There had been no voice of prophecy in Israel for some 400 years, and then out of nowhere John bursts onto the scene. His fiery preaching out in the wilderness, together with his rough clothing of camel’s hair and his sparse diet, gave the strong impression that he was Elijah of old (John 1:19-28). His ministry of preparation at the Jordan River called all people to repentance for the forgiveness of sins. In a world where we rebel against a philosophy of “one size fits all,” of being lumped together with everyone else, John’s message really was all about “one size fits all!” The high and mighty, the lowly and despised, young and old, rich and poor, men and women – all were called to repentance. Can it be any different for us? The truth of God’s Word from Isaiah in today’s Old Testament lessons tells us that “all flesh is grass, and all its beauty is like the flower of the field” (Isaiah 40:6). Our brief life will soon be over. And more than this, the apostle Peter tells us in today’s Epistle lesson that “the day of the Lord will come like a thief, and then the heavens will pass away with a roar, and the heavenly bodies will be burned up and dissolved, and the earth and the works that are done on it will be exposed” (2 Peter 3:10). This is the harsh truth that we’d rather not think about. In the midst of this beautiful holiday season, we say, “Oh, that’s too depressing.” But the Lord calls us to think on these things now before the great and final day when he comes again. The Lord calls us to turn away from our sin and disobedience and turn to him with repentant hearts. In some form or fashion, we are all like that little boy, Max, in the story book. We put on our wolf costume and become someone we’re not. We, too, “roar our terrible roar and show our terrible claws.” We are prone to get into trouble and go where the wild things are. We want to serve ourselves. But once we do, we find out, like Max, that this doesn’t really satisfy like we thought it would. Something is missing; we are unfulfilled. Like Max, we want to be where someone loves us best of all. This is at the heart of our human existence.
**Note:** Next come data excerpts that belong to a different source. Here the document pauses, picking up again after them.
Each row of a before or after table is a point. One or more steps were done to the points. Then noise was added and the rows were shuffled. The steps act on columns, c1 being the first. Name the steps. A step turns or swaps two columns, mirrors them in a line or flattens them onto one, adds a multiple of one to another, or multiplies or shifts one. Angles are multiples of 10 degrees, from the lower column toward the higher: turns from -170 to 170, lines from 10 to 170 but not 90. Use the fewest steps. Two steps may share a column if one is a turn and the other turns, adds or multiplies; they go together, in the order done. Otherwise the lowest column goes first.

Before (13 x 2):
[[-27  16]
 [-24  -6]
 [  7  40]
 [  0 -17]
 [  3  15]
 [-16 -12]
 [  1  19]
 [  3  26]
 [ -5  11]
 [-36 -15]
 [  1  -9]
 [ 22   7]
 [ 12   1]]
After (13 x 2):
[[-38 -19]
 [  1  57]
 [  5  45]
 [  6  78]
 [ 36  21]
 [-57 -46]
 [ 11 120]
 [-43  46]
 [ 20   4]
 [-27 -37]
 [  2 -27]
 [  0 -51]
 [ -8  34]]
Steps: multiply c1 by 1.6; multiply c2 by 3

Before (8 x 8):
[[  13  -58  -26  -15   30   60  -18   54]
 [ -47  -60  -11  -67  -34  -31  -33    7]
 [ -38   43   -4  -34    1  -16   38   16]
 [ -26   35   80  -28   39  -34  -69   37]
 [ -73   50  -38  -15   17    9    0   20]
 [  26   33  -45  -77   20   79 -121  -30]
 [  -1   46   25  -22    8  -54  -81   49]
 [ -23   41   44  -20  -21   -6  -48   87]]
After (8 x 8):
[[-42   4  82   1 -39  39  73  32]
 [-84 -12 -45 -22  -9  23   2  23]
 [  1  37 -43 -91  36  42 113 -33]
 [-53   4  -4   8  -9  43 -41  10]
 [-42  18  47   7  26  22  52  92]
 [ 52 -38 -34 -68   2  -6  15  59]
 [ 13 -80 -18  25  26  70  40   6]
 [-39  34  17  35 -31  36  79  46]]
Steps: turn c1 and c2 by 40 degrees; turn c4 and c6 by -110 degrees; turn c4 and c5 by 150 degrees; multiply c7 by -1

Before (12 x 12):
[[  9  21  -5  -9   6  -4   1  -4 -22 -29  16   7]
 [ -6  21  -3  -5   4 -22 -24   0  13 -35  -5  47]
 [  3 -49  23  47  30  -7 -16 -28  -8  11  16   3]
 [  8  -7 -11 -15  10  10   3 -17   7 -48  25  32]
 [ 18 -37  20  50  27 -27   1 -17  11 -24  23  -1]
 [ -2  28  -3   3 -14   3 -11 -49   9 -12  14   6]
 [  7  10 -20  17   2   9 -13 -33  23  12  -8 -19]
 [-42  -6 -16 -15  -2 -25   8 -10  -9 -27  27  14]
 [-22 -19  14  52  29 -12  34 -19  -7  -2  -9   7]
 [  3   1   0 -16  -3 -40   8  -6   1 -12   2  46]
 [  9  -8  -3   4 -35  13 -32 -41  13 -19 -12 -12]
 [-16  13 -32  21 -18   3  15 -13 -14  -9  24  14]]
After (12 x 12):
[[ 86  -6  -2  -7  -1   2 -20 -10  -9  27 -26  14]
 [ 60  21  23 -37   4  29   6   0  14  -4 -34  46]
 [ 62 -37  -8 106  26  56  19 -17  11  24 -25  -2]
 [-28  10  19   2   3  -8 -16 -33  23  -8  13 -20]
 [-38  -8  32  15 -35 -11   8 -40  14 -12 -19 -10]
 [102   1  -8 -16  -3  63  -4  -6   0   2 -12  47]
 [-30  -7   1  -3   8  -8 -11 -16   6  23 -50  32]
 [  0  12  -3   0 -18 -18 -34 -13 -15  24  -9  15]
 [ 42 -18 -37  80  29  -1   2 -20  -8 -10  -1   7]
 [ 18 -49   7 120  30  14  27 -27  -9  16  11   2]
 [ -7  29  10 -37 -12  -7   1 -48  10  16 -10   6]
 [  6  21   1 -40   7  14  -5  -4 -23  16 -30   8]]
Steps: multiply c6 by 3; turn c1 and c6 by 120 degrees; add -1.5 times c2 to c4; turn c3 and c7 by 110 degrees; swap c10 and c11

Before (13 x 24):
[[ 35 -17   3 -28  10  21  -8  50 -16  66  24  -7  37 -25  32 -19  44  -7
  -70 -19  37   4 -36  26]
 [-22 -21 -34 -22  48 -12 -78  44  -9 -27  -1 -20  -5  12 -32  13  26 -26
  -26  -9 -21  24  63 -52]
 [-16  50  26 -27 -83 -54  90   6  -8  -4  85  43 -77  18  -8   4 -13  15
  -62 -17  24  -8 -15   2]
 [  0  17  27  -1 -15  40   3  17  15  16  58  -9 -17  10 -18  65  27  18
   24  65 -29 -89  96  20]
 [ -4  12  -5  -8  43 -43 -27 -16   7  37  34  30 -13  21 -67 -13   4  93
   23  49 -11 -11 -11  17]
 [ 35 -71  14  18 -11  13  36 -29  -4 -23  46  40   4  56 -14 -15  -6  33
  -25  40 -35 -23  -4 -44]
 [ 32  27  11 -37 -36 -16 -18   8  22 -43  17   1  -8 -67 -16  64  20  52
  -18   6 -60 -13  13  29]
 [-20 -49  -1  24 -54 -30  -6 -14  77  28 -40  16  -2  32  41  60   9  -4
   -2 -20  12  -6  34  22]
 [ 41  -4   0  14 -61 -30  39 -65   4  -9  39 -24  31  19  20   3  39  52
  -26   8  -1   4  37  29]
 [  1 -15  -1 -33  21 -66   1 -42 -10  19  50   4 -16  16 -14  -5 -10  -3
  -22 -10 -62  -6  18 -50]
 [-28  43 -38 -60 -36 -76 -20  13 -38  12  27   4  16 -36  23  48 -39  -4
  -22  21  38 -81  45  -2]
 [ 21  -5   6 -11 -99 -34  15  -2 -44   5  16 -32  17 -37   0  23  21 -69
  -46  32  62 -41  24 -14]
 [ 35  28  15 -43 -46   4  12  20  -5  -7   0 -23 -31 -36 -35 -45  39   5
   23   9  -4 -21  64  -5]]
After (13 x 24):
[[ 36 -13   3 -23 -18  26  -3  48 -15  57  22  -6 -53  12   5 -22  41  -9
  -69  -1  36   0 -35  26]
 [ 22   5   8 -15  74 -35  16  -2 -49   5  18 -30 -13  79  10  20  21 -93
  -51  18  65   0  25 -14]
 [ 29  49   8 -37  -3 -11 -11   7  23 -41  10   5  11  76   9  60  23  66
  -23   1 -60   2   6  27]
 [ 30 -86  11  21  36   6  36 -27  -5 -22  45  37   5 -42   9 -19 -14  42
  -25  12 -29   3  -5 -40]
 [  0 -23  -4 -30 -10 -59   0 -41 -11  20  54   6  13 -27  -5  -2  -9  -4
  -25  -7 -61  -4  16 -51]
 [ 34  39  13 -39  19   2  14  15  -5  -9   0 -25  44  58  12 -43  42   8
   26   2   0  -3  66  -7]
 [-27  58 -43 -63  13 -74 -22   8 -38  12  30   7 -28  45  -7  48 -39  -6
  -21   8  42   5  40  -2]
 [-18 -29 -30 -20 -33 -11 -75  42  -6 -33   0 -23  27 -37  18  14  24 -38
  -23  -3 -21   0  61 -53]
 [ -1  16  24   3  18  42   3  17  14  17  57  -6  23  -6   3  71  27  21
   18  23 -27   1  99  18]
 [-22 -65   3  28  60 -29  -9 -15  79  28 -39  16 -24  -1 -27  58   6 -10
   -2  -8  12  -5  33  19]
 [ 42 -14   0  12  62 -29  39 -67   2  -8  43 -25 -34  17   4   2  40  67
  -24   1   3   0  39  28]
 [-20  41  26 -27  84 -55  84   8  -7  -1  90  43  58  26 -43   0 -15  17
  -58 -14  25   1 -14   4]
 [ -4   4  -5 -11 -26 -46 -22 -12   3  41  33  28  55 -35  39 -10   2 118
   21  20 -10   1 -12  15]]
Steps: add -0.3 times c14 to c2; turn c5 and c14 by -150 degrees; turn c13 and c15 by 140 degrees; multiply c18 by 1.3; multiply c20 by 0.4; multiply c22 by 0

The One to whom John the Baptist pointed is the One whose sandals neither John nor we are worthy to stoop down and untie. This is Jesus, whose first coming we celebrate at Christmas and whose coming again we wait and watch for, not with servile fear but with eager expectation and joy. This is Jesus, who does indeed love us best of all, and who demonstrated this not just with words but with action. His life of humble and loving service, his innocent suffering and death on the cross, his resurrection from the dead – all of this Jesus did for you because he loves you best of all. My friends, this is the good news of Advent that makes all things new. We don’t need to go sailing in our imaginary private boat to far-off places to find identity, security and meaning in life. All of these things come to us through the One who has come to us so that he might love us and give his life for us. In Jesus, we know who we are and we know whose we are. And because we know who we are and whose we are, we have a message of hope to bring to our troubled world. With all of the craziness going on in the world around us, people are looking for something to put their hope and trust in – something that is true, life-giving, and abiding for all time. Not just something, but Someone! You and I have the great privilege of doing today what John the Baptist did in his day, and that is to point people to Jesus. When all the glitter and excitement of this season is stripped away, what remains? At the heart of it all is Jesus, who has come that we may have life and have it abundantly (John 10:10). We are the bridge between our Advent Lord Jesus Christ and people in the world around us. In a very real sense, we are the hands and feet and mouth of Jesus to bless the lives of others and be Christ to our neighbor. As Peter reminds us in today’s Epistle lesson (2 Peter 3:8-14): “…what sort of people ought you to be in lives of holiness and godliness… Therefore, beloved, since you are waiting for these, be diligent to be found by him without spot or blemish, and at peace.”  

May our Advent Lord Jesus Christ strengthen us in faith toward him and in fervent love toward one another as we wait and watch for his promised coming. Amen. Come, Lord Jesus. Amen.